An objects is projected vertically upwards from the surface of the earth with a velocity `3` times the escape velocity `v_(e )` from earth's surface. What will be its final velocity after escape from the earth's gravitational pull ?

To solve the problem, we need to determine the final velocity of an object that is projected vertically upwards from the surface of the Earth with a velocity three times the escape velocity. ### Given: - Escape velocity from the Earth's surface, \( v_e = \sqrt{\frac{2GM}{R}} \) - Initial velocity of the object, \( v = 3v_e \) ### Steps to Solve: 1. **Calculate the Escape Velocity**: The escape velocity from the surface of the Earth is given by the formula: \[ v_e = \sqrt{\frac{2GM}{R}} \] where \( G \) is the gravitational constant, \( M \) is the mass of the Earth, and \( R \) is the radius of the Earth. 2. **Initial Kinetic Energy**: The initial kinetic energy (KE) of the object when it is projected is: \[ KE_i = \frac{1}{2} m v^2 = \frac{1}{2} m (3v_e)^2 = \frac{1}{2} m (9v_e^2) = \frac{9}{2} mv_e^2 \] 3. **Initial Potential Energy**: The initial gravitational potential energy (PE) at the surface of the Earth is: \[ PE_i = -\frac{GMm}{R} \] 4. **Total Mechanical Energy at the Surface**: The total mechanical energy (E) at the surface of the Earth is the sum of the initial kinetic energy and potential energy: \[ E = KE_i + PE_i = \frac{9}{2} mv_e^2 - \frac{GMm}{R} \] 5. **Final Potential Energy at Infinity**: As the object escapes the gravitational pull of the Earth, its potential energy at infinity becomes zero: \[ PE_f = 0 \] 6. **Final Kinetic Energy at Infinity**: The total mechanical energy must remain constant.
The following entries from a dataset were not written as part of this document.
Every row gives one point. To make a cloud, some directions were put in groups of two or more. Within a group, all points are equally far from the middle, so they leave a hole (a ring in 2 directions, a hollow ball in 3). The other directions are filled evenly. Then the cloud was stretched, turned, moved and blurred a little. Count the holes, and give their numbers of directions, smallest first.

Cloud, 20 rows:
[[ 14 -30 -24]
 [-73 -15  18]
 [ 34  68 -47]
 [ 40  -4  14]
 [  4  84 -23]
 [-62  25  35]
 [-47  51 -41]
 [-63  32  28]
 [ -5  10  57]
 [ 44  67 -16]
 [ 14  -2  46]
 [ -9 -40 -21]
 [-64 -31   2]
 [-50 -38 -11]
 [  8  82  -3]
 [-13  48 -67]
 [-56 -24 -28]
 [  3  36  49]
 [-37  39 -57]
 [-32  38  48]]
Holes: 1 (3)

Cloud (30 x 4):
[[  5  71 -54  23]
 [-43  21  10 -25]
 [-32  60 -53  33]
 [-50 -42  29  16]
 [-35   6  39  13]
 [-16  64 -67   6]
 [ -9  62 -62  45]
 [-28  32  24  52]
 [-33 -49  45 -30]
 [-83 -17 -44  39]
 [-17 -41  46  41]
 [ 47   4   5  35]
 [-25 -28  20 -27]
 [ 13  60  36  -3]
 [-52  19 -43   7]
 [-40  13 -38  37]
 [-51  47 -72  12]
 [-15  79   9   2]
 [-70  11 -15 -15]
 [-26  39   3  67]
 [-64  99  12  34]
 [ 13 -25  76  43]
 [ -4 -22 -15  50]
 [ 41  12  30  20]
 [-63  62  18  60]
 [-27  51 -26 -55]
 [ 22  14 -25  28]
 [-63  31 -42  23]
 [ -6 -93  37  46]
 [ 42 -12 -14  27]]
Holes: 0

Cloud (55 x 6):
[[ -64   -5  -26   61   18  -39]
 [   0   39  -44  -37   33  -54]
 [  16   -8   -4  -12    7   85]
 [  -3  -49   37  -56  -51   23]
 [ -47  -43  -29  -18   56   13]
 [ -36    5  -97  -16   35  -35]
 [  24   -8   43   23  -45   21]
 [  52   36   28  -30   44  -18]
 [ -39   -2    2  -30  -44  -46]
 [ -31    4  -30    4  -67  -14]
 [   5   32  -32  -71  -31   10]
 [   6  -75  -28  -26   45  -30]
 [  -1   46  -59  -17   17  -69]
 [   1   -6  113  -11   -5  -26]
 [  79    0  -54   -7   17   -3]
 [  56    3  -33  -51  -35  -28]
 [  -9   36   38    6  -45   67]
 [   4   47  -45  -20  -27  -58]
 [  -1  -17  104  -34  -36   17]
 [ -56  -37  -65   39   18  -57]
 [ -37  -10  -59    9   23  -87]
 [  35   30  -32  -63  -34   37]
 [  59   -7   17  -51   10   37]
 [  21   -8  -28   58   35  -81]
 [   8    2  -33  -39   44  -69]
 [ -11  -18  -54   76   24  -27]
 [ -20   -7  -26  -39   26  -74]
 [  51   61  -16  -13  -36  -22]
 [  42   22   22   16  -19  -73]
 [  24   66   62  -20   27  -10]
 [ -36   19   55   -3  -49   62]
 [  45    0   48   19   25   20]
 [ -48   23    4   14  -49  -30]
 [  58   20    0   11  -15  -72]
 [ -29    3   -6   27    6   79]
 [ -28   69  -60   33   -6  -31]
 [  32  -13   63  -72   -7   30]
 [ -86  -20  -13    2  -27   -2]
 [  24   15 -100   25   15   38]
 [  -6   26  -71   19   62   17]
 [   8   49  -61  -13  -22   69]
 [  25  -32   36  -68   13  -37]
 [ -10   65  -48  -18   39  -27]
 [ -24   39  -48   22    0  -80]
 [  40  -26  -15   -3    6  -96]
 [ -34   15   34    8  -40   75]
 [  74   -3  -46   25   -7  -27]
 [  23   53  -34   -5    9  -79]
 [ -23  -18    1   -6    4   90]
 [  -2  -24   58  -26  -32  -60]
 [ -36  -43   23   -5  -25   74]
 [  32  -19   81   -9   19   27]
 [  13  -55 -105    1   35  -33]
 [ -62  -27   -7   46    0   35]
 [ -45   19  -77   48    7  -57]]
Holes: 2 (3, 3)

Cloud:
[[  43  -18  -45   31    8  -21   95  -63]
 [ -24   20  -10   -6   37  -37   46   -7]
 [  50   75  -42  -60  -18  -68  -17   34]
 [  -3  -45  -42  -43   -2   26    9  -64]
 [ -11   77  -61   43  -17   -3   38  -75]
 [ -11   55  -25    7  -15   21    2   49]
 [  33  -41  -36  -32   38  -33   72   29]
 [  14   16   27   59  -44  -38   63   17]
 [  57   -9  -27  -31  -17   29  -73  -36]
 [  66   46   22  -39  -38   62   12  -12]
 [   5   46  -18  -26  -29   -7   -6   32]
 [  -4  -34   21  -47   57  -51  -33   38]
 [  15  -34  -21    4   34  -48   46  -94]
 [  21  -19  -21  -19  -43  -45   27  -49]
 [  61   49  -37  -35   18  -70  -33   43]
 [ -73  -44   34   33   18   37   43   23]
 [  -4    9   38   13  -40   -7  -17   63]
 [ -23  -14   38   18    9   19   49   54]
 [  67   73    2  -46  -17   11  -37  -20]
 [   2  -17   -2  -93   26  -23   17    6]
 [ -34    9   92   -5  -35   30   62    3]
 [  10   32  -64   44   53    5   53  -55]
 [  55   16   33    8  -39  -23   36   39]
 [  33   53  -10   -2    2   28   -3  -26]
 [  16    3 -121   17   12  -59   -3   -4]
 [ -34  -60   46  -36  -71    1   -8   62]
 [  17   15   67  -44  -58   38   49   -7]
 [  73   -4  -69  -16   12  -87  -40  -12]
 [  52  -59  -54   20    2   -1  119  -43]
 [  47  -75   11    0   17   19   40   27]
 [  55   31  -61   -1   27   -6   27  -36]
 [   0    3  -47   24   34   23  -20  -50]
 [ -25   59  -12   26  -61   88   33   10]
 [  16   22   26    0  -82  -13   77   11]
 [ -49  -48  -17   42   21   24   50  -82]
 [  34   66  -50  -11  -10    3  -74  -35]
 [  29   -7  -52  -75   38  -61    1    7]
 [ -33   11   72    7  -49   54   21   48]
 [  60    3  -33   30  -21  -31   48   11]
 [ -36   14  -82   16   20    3   -4  -33]
 [   3  -42  -65  -59   34  -61   44    0]
 [  58   25  -59  -47  -23   19  -37  -72]
 [  -8  -28   25  -31    6   33  -31  -36]
 [  26  -46   16  -73  -14    0   52   13]
 [  41   76   -7  -52   -3   13  -13   40]
 [  43  -47   68  -18  -20  -38   11   75]
 [   4   79   13  -22  -34   25   47   29]
 [ -96   44  -32   52   16   26  -16   12]
 [  48   -1  -47   20   -1   59   65  -25]
 [  39   44  -14  -39  -13  -20  -10   73]
 [  33   45  -23   27  -17   22   11  -27]
 [  23  -63  -42   14   49   34   31  -50]
 [ -35   15  -52   -6   42  -34   54   32]
 [  60   20  -51  -27    3  -14   38  -21]
 [ -29   44    5   25   -1    2  112   10]
 [  -5  -17  -15   30   37   80   34  -67]
 [  -8  -47  -40   22   25   24   25  -50]
 [ -28   29  -19   43  -26    5   32  -72]
 [  23   48   32    0  -80   -4   -7   27]
 [ -49  -40  -14   16   52   14  -23  -69]
 [  55   13   44    4   -9   80   15  -27]
 [  -4  -22  -22  -79   -8   17    3  -31]
 [ -13   47   -8  -21  -63  -20   36   11]
 [  71   23   41   39  -47   63  -24    4]
 [  23   34  -49   -5   76  -19   71  -52]
 [ -36   15  -17  -46   30  -29   43   11]
 [  10  -45   16   14  -57   30  -19   -1]
 [  46   31   24    0  -24   30   63   12]
 [ -92  -27   50  -19   20   18  -12  -41]
 [  48   55  -40   36   11  -41   13   34]
 [  56    5  -34   15  -72  -34   31  -21]
 [ -22  -12  -67   27   15   24   -8   -4]
 [  17   -8  -17   -9   45  -37   84   18]
 [  10   -1  -11  -32   29   10  -39  -48]
 [  79  -42   10  -69  -10  -69   13   31]]
Holes: 0

Cloud:
[[   1  -39  -24  -80  -13   74  -16   29   54]
 [  51   88   45 -105   -9  -52   63   -9  -14]
 [  -8   -7  -27   31   81  -58  -72    9   50]
 [  54   19  -25   11   -4   19   16  109   61]
 [  19   27  -20   38   17   30  -61   48  111]
 [  -3  -64    2  -31   17   -2    9   -1  -13]
 [  30   31  -32  -15   10   13   -7    9  115]
 [  -3  -54    0   74  -40    0   23   44    1]
 [  10   12  -46   24  -14   53    2   72  -14]
 [ -57   61   33   -6   40   22   39   12   60]
 [  70   64   30  -12   59  -96   38  -62   25]
 [  -3   52   44   13   -6   83   16    2   40]
 [  24    4  -50  -27  -49   28   -3   52   -4]
 [ -50   21  -20  -25   31  -32  -24   37   60]
 [  20   43  -47   27   31   36  -34   60    1]
 [  34   34   15  -48  -46   10  -26  -25  -24]
 [  -7    7    7   50   78   34    3   33   80]
 [   9   74    5   24   10  -86  -77  -35   20]
 [ -39   14   10  -19   28   59   52   28   22]
 [   7   48   -2  -73   16   -8   50   40  -29]
 [  41   83  -71   61   47  -15    5  -11   53]
 [ -64   19  -16   31  -12   -5   28   19   49]
 [  59   31  -53  -18  -16   22   37   42   55]
 [  54   11  -76  -14   48  -66   31   -2   10]
 [  67    5  -32   10  -19  -58  -44    3   33]
 [ -79   15  -70   25  -12   63  -46   52   36]
 [ -19   35  -17   28   -7   -5   -7   84   45]
 [  53  -14   69   -3    5    2   20    3   54]
 [  59   86   20  -54    4  -54   34    4    8]
 [ -21  -63  -25    0   12   41   25   53    4]
 [   6   42    5  -23   42   72   26   44   86]
 [ -50   -4  -36  -64   17   36  -24  -11   43]
 [ -36   -4  -18   23   20   24  -55   56    9]
 [  44   63   52   29   26  -40   67    5    5]
 [ -16  -18   -6   68   41  -15  -35   49   66]
 [   9  -27  -11   63   35   19  -96   48   43]
 [  58   22  -50   17    3  -38   28   41   21]
 [  24  -13  -91   44   24    1  -97   23    7]
 [  31   -2   -4   72  -40  -14  -25   53   36]
 [ -29  -19  -26   14   19   37  -59  -10   34]
 [  77    5  -17  -29   36   17  -47   -1   30]
 [ -30   10  -63   17   71  -58  -25   -7   83]
 [  23   36  -28  -47   18  -94   61   -2    2]
 [  22  -20  -60  -37    7  -44  -38   66   60]
 [  12   45  -24  -43  -46  -66   -4    7    9]
 [  17  118  -35   -4   -7  -16   32    5   55]
 [ -24   97  -12  -29   56  -25   23   -5  -16]
 [  38   80   23  -26    9  -71   64  -74   34]
 [  38  -37   -1    5    3   -8  -15   16   95]
 [  10   -6   46  -20   12  -58   73    4   27]
 [  37   66  -12  -71   -9   12   27  -19  -15]
 [  -3  -13  -49  -76   30  -21   53  -21   39]
 [  42   47  -63  -33    1  -19   33    8    3]
 [ -19   34   46    0    1   -4  -44  -15   36]
 [  52   61  -22    8   -6  -53   37   17   15]
 [  46   29  -68  -75   19  -16   40    3   -6]
 [  16    8   31  -20   16   -8   33  -62  -16]
 [  19    5    9  -51   11   55  -19   43   83]
 [  -3   48   14   17   17  -58  -83  -20    0]
 [  -4   19  -17    5   36  -53    1  -91   14]
 [ -26    7  -91   19   44    1  -26   31    1]
 [   2   15  -25   73   -1  -51   15    7   -8]
 [ -40   21  -65   13    7  -48  -41   -7   33]
 [  16   90   40  -57   17  -54   92  -11   20]
 [  15    0  -52  -16   33  -11  -47   46  -23]
 [  10  -26  -13   50   26  -37   40   29   40]
 [ -34   37   -8   -1   -6   34   38  -34   53]
 [  32   32  -45   73    3   54  -43  -10   70]
 [   0   -1  -58  -38   -9   25   -4   66  -21]
 [   0  -19  -75   36    9  -37  -47   18   16]
 [  46  -10  -42   17   17  -14  -42  -39   74]
 [  35   43  -38   20    7 -110   -2  -36  -33]
 [ -15   50    8    1  -37   39   26    3   99]
 [  -6   23  -32  -72   59  -41   15   46    3]
 [ -28  -38  -20  -45   42    4  -14   68   30]
 [ -37    6  -17  -73   70   -8    2   21   66]
 [  -3   88  -25   40  -11  -33   -1   35   31]
 [ -64   45  -15  -35   73    5   -1   14   72]
 [ -17   32  -27   26   30   44   35  -18   44]
 [ -18  -61  -19   34   15   54    6   78   -3]
 [ -12  -63   19  -13   16   76    2   82   78]
 [  76   15  -27  -16  -17    8   25   20   69]
 [ -19   29  -21   16   28  -99   13  -50    4]
 [  77   28  -67   -5   16  -63  -49    5   50]
 [  92    8   13   15  -34  -20   19  -45   11]
 [  56   16  -12  -13  -41   51   53   21   39]]
Holes: 2 (2, 3)

Cloud (91 x 9):
[[  -8  -18  -24  -36    3   36  -13  -53   -8]
 [  38   41  -21   -7   23    7  -11   13  -23]
 [  -7  -30   -1   81   39    2   55  -32   49]
 [   9  -15  -41  -19  -23   11   29    0   12]
 [  46   23   -1   -9    8   -4  -43  -49  -26]
 [  34   22   20   -6  -12    4   14   25  -25]
 [ -34  -18   63  -46   34   18   39   -3  -29]
 [  14   52  -46  -57   58   25   -3  -58  -23]
 [  -5  -37  -30  -17   60  -50   13    6   46]
 [  43   51   -3  -14   86  -63   25   34   -6]
 [  17  -36  -35   64   89   -7   72  -13   29]
 [  -3   -6   67  -65   13   25   35    9   10]
 [ -29   -9   53   -9   20  -34  -27   23  -14]
 [ -22   15   44  -59   45  -52  -32  -72  -47]
 [ -15  -20  -28   50   12  -34  -30  -20    2]
 [  42    1  -46    5   -7  -56  -18   29  -19]
 [ -18  -12  -49  -39   96  -28    7  -25  -16]
 [ -43   17   -6  -53   29  -13  -56  -63    0]
 [ -13    3  -24   32   16   20  -48   26   -6]
 [ -32  -33  -11  -38  -17  -18   -1  -38   32]
 [ -19  -28   -5   34   16   17  -28  -12  -13]
 [ -25   -8   -2   22   23   17  -10  -45  -12]
 [  45  -26  -22   35   19    7    1  -33   -5]
 [ -13   14  -31  -52   26   19   17  -35  -48]
 [   3  -24   -6   28   53    1   36  -63    3]
 [  33  -26   -9   -4    3    5  -22   -3    1]
 [  -7   31   54  -45   37  -18    2  -28   -4]
 [  18   -7   42   16   19  -40  -76   25  -21]
 [  -1   -8   12    9   44   21   49    5    0]
 [  38   -3  -14  -12    7   43   43   20   32]
 [ -19    5  -41  -47   15   23  -54    1  -79]
 [   6  -33  -25  -33   19   18   23   45   56]
 [   2  -18  -15  -28  -15   30  -70  -28  -20]
 [  -8  -27   57   14   34  -29   -3  -38  -25]
 [  19  -22   15  -51  -59    4  -18  -18  -29]
 [   2  -41  -52  -22   -3   51   -1   -2   49]
 [   9   48  -20  -36   44    9   -1   63    3]
 [   5    3  -27   32  -35  -23    3   11    0]
 [  58    4  -28   22   27  -40  -24   47    6]
 [  -9   30   -2  -17   16  -24  -46   13    4]
 [  21   42   30  -23   22  -16   39  -25   -1]
 [ -47   -4   -4  -63   41   57   14  -64  -38]
 [ -19    7   14  -22   84  -38  -37  -30  -68]
 [ -17   38  -47  -28    3    8  -79   -5  -43]
 [ -28  -42   12    3   -6  -44  -43  -80  -32]
 [ -31   13  -21   14  -24   -5   26  -73  -10]
 [  17   46   -3  -57  -42   23  -25  -26  -13]
 [ -54  -20    9   76   58    8  -11  -12  -11]
 [ -30   13    5  -31   52   34  -23 -121    2]
 [  -6  -31  -26   23   60    0   13    6  -29]
 [   0  -10    9   80   15   27    4   -3  -10]
 [   9  -54   25   11  -14   -3   13   -9  -30]
 [  17  -12  -39   19   30  -18  -19  -26  -35]
 [   6  -35   -7   66    4   28    1   -3   13]
 [ -59  -21   27   17   -3  -17  -35   -3  -26]
 [  -4   37    9  -46   54  -13    3  -40  -24]
 [ -10  -48   39   41   52  -61  -32   -3  -47]
 [ -14  -35  -29   34   58  -14  -43  -43   31]
 [  22  -29    8  -20   13   -6  -53  -40  -64]
 [ -29  -30  -29  -19   29   12   22  -23   33]
 [  -8  -66    6   43   17  -23  -16  -45    5]
 [ -37   42    0  -60   38   -8   30    8    4]
 [  19  -14  -65   26   22  -51    8  -24  -76]
 [  -6  -26  -17   -4   52   19   20  -72   26]
 [  11  -14    6  -43   45   12   -1   12   48]
 [ -13   -5   47  -44   35   -4   -9   22   42]
 [   6   49   20  -39   65  -58  -19  -48  -49]
 [ -39    8   12  -11    4   -3  -13  -74  -51]
 [ -12   -3    4   -7   17  -55    8   -1   80]
 [ -33  -32   29   50   41    8  -43   -5    7]
 [  22   -4   51  -44   64  -11   36  -48  -20]
 [  36   -1   13   40   26   -5  -51   22   23]
 [  23    8  -16   44   44  -15  -24  -63  -56]
 [  -4   -8  -15  -30    4  -10  -39   46  -28]
 [ -52   14  -35  -80   19   25  -52  -14  -62]
 [ -30  -18  -15   22   66   20   16  -18   22]
 [ -28    3   60  -34    6  -23   -9  -69  -46]
 [  12  -20  -44   20   -3  -61   -2   33  -11]
 [ -22   13  -49   41   40    2   11    7   37]
 [   1   58   13  -25   38  -31   27  -40  -12]
 [ -50  -16    6    9   56   28   42  -21   -8]
 [   4   15   18    1    0   19   16   47  -10]
 [ -57   -5  -59  -74   25   -4  -15  -17   41]
 [  -9   42   -2  -30   24  -52    5  -57    3]
 [ -55  -39   18    4    3  -33   26  -39    9]
 [  55  -10  -41  -14   11   15    0  -36   14]
 [ -44   41   12  -62   15   -9   28  -60  -33]
 [ -23  -21  -64   -2   11   20   -3   34   37]
 [  -4  -27  -14  -28   83  -10  -14  -24  -37]
 [   6   60   32  -71   -9   15   -2  -31   19]
 [  -2   61   11  -22   -2  -50  -18   14  -24]]
Holes: 0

Therefore, at infinity: \[ E = KE_f + PE_f \] \[ E = KE_f + 0 = KE_f \] Thus, we have: \[ KE_f = \frac{9}{2} mv_e^2 - \frac{GMm}{R} \] 7. **Setting Up the Equation**: We know that \( v_e^2 = \frac{2GM}{R} \), so we can substitute this into our equation: \[ KE_f = \frac{9}{2} mv_e^2 - \frac{GMm}{R} = \frac{9}{2} m \left(\frac{2GM}{R}\right) - \frac{GMm}{R} \] \[ KE_f = \frac{9GMm}{R} - \frac{GMm}{R} = \frac{8GMm}{R} \] 8. **Final Velocity**: The final kinetic energy can also be expressed in terms of the final velocity \( v_f \): \[ KE_f = \frac{1}{2} mv_f^2 \] Setting the two expressions for kinetic energy equal gives: \[ \frac{1}{2} mv_f^2 = \frac{8GMm}{R} \] Dividing both sides by \( m \) and multiplying by 2: \[ v_f^2 = \frac{16GM}{R} \] Taking the square root: \[ v_f = \sqrt{\frac{16GM}{R}} = 4v_e \] ### Final Answer: The final velocity of the object after escaping from the Earth's gravitational pull is \( 4v_e \).